Он втащил меня внутрь и запер дверь изнутри. И мы сделали это на старой кушетке, судя по ее виду, из какой-то респектабельной квартиры. Возможно из какой-нибудь выморочной виллы на улице Хальвдана Черного, кто знает? Она была обита фиолетово-красным бархатом и окантована тесьмой с кистями, которые раскачивались синхронно с движениями Франка. Сие действие происходило за голубой крестьянской полкой для тарелок из Оппдала и доской для разделки теста из Ёльстера. В большом, холодном подвале. Но не таком, какой часто мне снился.
Маленькое окошко наверху в стене впускало внутрь луч света. Во время наших весьма фривольных усилий я видела, как в луче блестит пыль десятилетней давности. Если эта пыль казалась мне блестящей, то лишь потому, что это была пыль Франка. По непонятной причине я всегда делаю различие между тем, что имеет отношение ко мне или моему телу, и тем, что мне не принадлежит. Иначе я не могла бы жить хоть отчасти беспечно в этом мире.

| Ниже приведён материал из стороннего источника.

data =
[[4 3 6 7]
 [8 4 3 1]
 [7 5 4 8]
 [3 2 7 5]
 [8 4 5 8]
 [8 4 7 4]
 [2 5 8 5]]
data[0,0]	4
data[6,1]	5
data[0,1]	3
data[:, 3]	[7, 1, 8, 5, 8, 4, 5]
data[5,2]	7
data[2,0]	7
data[2,3]	8
data[2,2]	4
data[4,2]	5
data[5,0]	8
data[4,1]	4
data[3,3]	5
data[3,2]	7

X = [563 329 449 645 443 411 552 860 539 419 194 894 550]
X[0] => 563
X[11] => 894
X[-1] => 550
X[-5] => 539
X[-3] => 194

B = (-5.86, -0.01, +2.58, -1.27, -1.84, +4.82, -5.87, -3.21, -4.89, -2.42)
B[0]	-5.86
B[8]	-4.89
B[1]	-0.01
B[6]	-5.87
B[3]	-1.27
B[2]	+2.58
B[5]	+4.82

A =
[[510 308 390 227 665 283 312 323 882 565 323 492 330 217 537 358]
 [494 303 571 179 429 449 383 317 847 483 320 529 350 154 545 444]
 [403 321 461 179 463 318 322 515 821 478 366 522 373 467 588 494]
 [429 318 592  68 344 384 351 476 802 489 360 563 402 496 579 527]
 [467 316 535  65 508 322 336 415 848 493 608 511 372 211 533 425]
 [481 319 467  97 532 261 307 518 853 529 400 469 380 308 545 451]]
Indices start at 0.
(0, 0) -> 510
(0, 2) -> 390
(5, 10) -> 400
(3, 2) -> 592
(1, 14) -> 545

Лицо Франка было бледное, сосредоточенно-страдальческое. Как всегда, перед тем как он овладевал мною. Мне почему-то казалось, что именно с таким выражением лица он обычно стоял на самой верхней площадке – уж не знаю, сколько метров было оттуда до воды, – и готовился к прыжку на золотую медаль. Или когда он неожиданно узнавал о каком-нибудь выморочном имуществе. Последнее однажды случилось у меня на глазах. Немалая часть жизни Франка проходила в разговорах по телефону.
У него была глубокая складка между бровями, и он то открывал рот, обнажая зубы, то крепко сжимал губы. Ноздри у него всегда были раздуты. Мне было приятно видеть Франка, когда он сосредоточивался, словно бык, которого вот-вот выпустят на манеж. Даже волосы и те были у него сосредоточенны. Несколько волнообразных движений кожей лба заставляли волосы шевелиться, будто они тоже готовились к тому, что сейчас произойдет.
А его дыхание! Тогда в подвале, когда он овладел мной, его дыхание вдруг стало необычным. Оно вырывалось из самой глуби, из каких-то запертых мест. Его звук завораживал. Конечно, легкие и дыхательная система не могут обходится без воздуха, но в тот раз звук издавал, скорее, мозг Франка, его шейные мышцы. Должна признаться, что это добавило не одну искру к тому возбуждению, которое заставило меня прийти к нему. Это было вроде приглашения в его тело. Он оказывал мне большое доверие.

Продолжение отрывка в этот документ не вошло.